The interesting question here is your question from the comments:
What kind of object would you have that you do not need to modify the values at some point? I'm guessing not a model class, correct? I've had to change the name of a person in my database - this wouldn't fit with this idea.
Well, consider things that are already immutable. Numbers are immutable. Once you have the number 12, it's 12. You can't change it. If you have a variable that contains 12, you can change the contents of the variable to 13, but you are changing the variable, not the number 12.
Same with strings. "abc" is "abc", and it never changes. If you have a variable that contains "abc", you can change it to "abcd", but that doesn't change "abc", that changes the variable.
What about a list? {12, "abc"} is the list that is 12 followed by "abc", and that list never changes. The list {12, "abcd"} is a different list.
And that's where things go off the rails. Because in C# you can do it either way. You can say that there is referential identity between those two lists if lists are allowed to mutate their contents without changing their identity.

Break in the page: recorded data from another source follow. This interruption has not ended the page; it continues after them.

Below is a small trained network, with its code and all its weights. Each question gives an input and a class and asks what happens when units are switched off, that is, made to give their printed mean instead of their output.

import numpy as np


def w(rows, s, z=0):
    codes = np.array(rows[::2]) - 128.0
    scale = np.full(codes.shape[1], s)
    scale[-1] = z or s
    return codes * scale


def norm(h):
    return h / np.sqrt((h * h).mean(-1, keepdims=True) + 1e-5)


def f(y):
    return np.maximum(y, 0)


def log_softmax(a):
    a = a - a.max(-1, keepdims=True)
    return a - np.log(np.exp(a).sum(-1, keepdims=True))


def net(x, mask):
    res = np.array(x, float).reshape(1, 3) / 4 @ E
    u = 0
    for l in range(3):
        y = f(norm(res) @ A[l][:, :-1].T + A[l][:, -1])
        res = res + np.where(mask[u : u + 7], y, B[l][:, -1]) @ B[l][:, :-1]
        u += 7
    return log_softmax(norm(res)[-1] @ U[:, :-1].T + U[:, -1])


A, B = {}, {}
E = w([
[108,110,139,121,175,99,50,145,69,107,83],'x0',
[192,65,181,98,182,105,167,127,120,99,135],'x1',
[116,121,183,160,105,6,82,71,161,214,187],'x2',
],0.013)
A[0] = w([
[172,95,65,48,138,201,122,153,48,38,61,3],'0.n1',
[145,83,152,88,144,106,68,167,88,129,104,59],'0.n2',
[25,47,141,84,159,88,42,189,44,109,162,23],'0.n3',
[99,31,168,55,180,51,152,123,125,61,102,111],'0.n4',
[112,84,93,180,253,103,47,133,82,183,80,13],'0.n5',
[136,65,178,65,76,85,125,86,109,159,172,133],'0.n6',
[144,57,141,81,190,155,134,237,73,74,114,156],'0.n7',
],0.0065,0.0058)
B[0] = w([
[134,161,24,119,126,153,177,1,135,130,36,230],'0.n1',
[148,149,210,118,111,101,133,205,134,167,119,167],'0.n2',
[35,136,198,109,70,130,95,202,153,117,62,191],'0.n3',
[122,187,138,68,75,151,107,179,174,77,161,223],'0.n4',
[104,115,186,101,123,181,74,106,130,161,95,184],'0.n5',
[126,101,139,116,76,123,66,110,161,143,196,227],'0.n6',
[210,28,35,120,116,168,182,25,148,96,129,254],'0.n7',
],0.0087,0.0065)
A[1] = w([
[81,171,80,158,91,182,167,201,131,116,144,51],'1.n1',
[167,187,63,149,145,137,197,145,158,104,122,152],'1.n2',
[97,129,157,128,207,19,67,175,52,142,70,44],'1.n3',
[104,205,98,149,121,58,97,75,115,180,151,170],'1.n4',
[60,187,102,169,109,178,82,152,98,129,95,40],'1.n5',
[122,115,144,131,254,162,195,145,11,76,76,108],'1.n6',
[139,159,85,139,81,178,209,180,152,190,139,1],'1.n7',
],0.0085,0.0031)
B[1] = w([
[82,145,181,121,171,113,136,206,104,129,153,187],'1.n1',
[91,120,190,69,81,84,67,89,127,97,88,240],'1.n2',
[153,224,189,118,79,202,87,145,158,45,61,187],'1.n3',
[171,119,73,229,170,156,86,144,143,176,116,254],'1.n4',
[169,145,135,79,188,108,131,134,25,214,155,206],'1.n5',
[158,99,53,136,83,157,159,44,76,141,81,188],'1.n6',
[7,137,163,109,125,151,185,96,130,75,144,204],'1.n7',
],0.011,0.0064)
A[2] = w([
[155,97,105,221,167,51,114,101,190,106,186,2],'2.n1',
[203,89,141,88,100,110,158,117,160,64,148,80],'2.n2',
[107,142,138,177,108,143,77,123,104,80,85,111],'2.n3',
[146,113,2,121,140,138,152,130,91,94,46,21],'2.n4',
[207,151,86,198,109,124,79,122,126,141,96,68],'2.n5',
[221,66,138,90,164,145,165,179,145,92,170,5],'2.n6',
[81,138,126,134,106,71,49,97,145,161,96,181],'2.n7',
],0.011,0.003)
B[2] = w([
[116,85,47,143,46,164,215,73,150,160,125,219],'2.n1',
[143,166,79,181,178,77,87,141,90,96,140,238],'2.n2',
[182,109,140,87,190,141,56,139,235,88,100,192],'2.n3',
[149,49,71,107,116,192,178,72,92,203,63,254],'2.n4',
[158,100,155,29,69,48,193,87,136,73,152,203],'2.n5',
[82,139,119,134,246,44,64,94,47,80,165,183],'2.n6',
[180,88,171,143,132,162,144,196,134,158,103,254],'2.n7',
],0.011,0.0081)
U = w([
[206,126,207,120,119,145,33,209,186,129,70,144],'0',
[147,90,37,92,134,190,172,62,89,83,20,158],'1',
[90,195,105,191,176,158,118,222,57,211,161,107],'2',
[179,189,128,175,124,141,171,176,128,69,110,2],'3',
[188,58,95,192,47,108,155,110,198,200,168,123],'4',
[8,166,174,94,93,162,202,149,152,40,146,117],'5',
[171,106,105,130,196,57,89,92,95,28,186,131],'6',
],0.015,0.0088)

Each question gives the input, the list of numbers given to net, and the class t.
The units are the neurons (one row each of A and B). Each row of codes is followed by its name. A weight is (code - 128) times the scale printed after its matrix; where a second scale follows, it is the last column's (A, B and U).
mask holds one flag per neuron, layer by layer. A switched-off neuron (its flag False) gives its mean, the last column of its row in B, instead of its output. The means were averaged over made-up inputs and are rounded, as every weight is.
A unit's drop is (log p(t) with every unit on - log p(t) with that unit switched off) / (log p(t) with every unit on - log p(t) with every unit switched off).
The circuit of an input: a set's keep is (log p(t) with only the set's units on - log p(t) with every unit switched off) / (log p(t) with every unit on - log p(t) with every unit switched off). Starting from the 12 units with the biggest drops (on a tie, the unit counted first), units are removed one at a time, each time the one whose removal leaves the highest keep (on an exact tie, the one counted first), for as long as the keep stays at least 0.8.
circuit, biggest first: the units of the circuit, biggest drop first
unit that matters most: the unit with the biggest drop
k most important neurons: the k neurons with the biggest drops, biggest first
top k neurons in layer l: the k neurons of layer l with the biggest drops, biggest first
drop of u: that unit's drop, to one decimal
input [-5,3,1], class 6: most important neuron : 1.n4
input [0,-2,-1], class 2: circuit, biggest first : 0.n7, 1.n5, 1.n1
input [-8,7,4], class 6: top 3 neurons in layer 2 : 2.n6, 2.n2, 2.n4
input [-2,-5,-4], class 5: 3 most important neurons : 1.n1, 0.n7, 1.n7
input [4,0,8], class 0: circuit, biggest first : 1.n3, 0.n7
input [1,-7,3], class 4: 2 most important neurons : 1.n4, 2.n5
input [3,-6,0], class 2: 3 most important neurons : 1.n5, 1.n2, 1.n1
input [-6,-7,0], class 2: 4 most important neurons : 0.n7, 1.n5, 1.n4, 2.n5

You hit the nail right on the head when you talk about the "model". Are you modeling something that changes? If so, then it is possibly wise to model it with a type that changes. The benefit of that is that the characteristics of the model match the system being modeled. The down side is that it becomes very tricky to do something like a "rollback" functionality, where you "undo" a change.
That is, if you mutate {12, "abc"} to {12, "abcd"} and then want to roll back the mutation, how do you do it? If the list is immutable you just keep around both values and choose which one you want to be the "current" value. If the list is mutable then you have to have the undo logic keep around an "undo function" which knows how to undo the mutation.
As for your specific example, you certainly can create an immutable database. How do you change the name of someone in your immutable database? You don't. You create a new database that has the data you want in it. The trick with immutable types is to do so efficiently, without copying billions of bytes. Immutable data structure design requires finding clever ways to share state between two nearly-identical structures.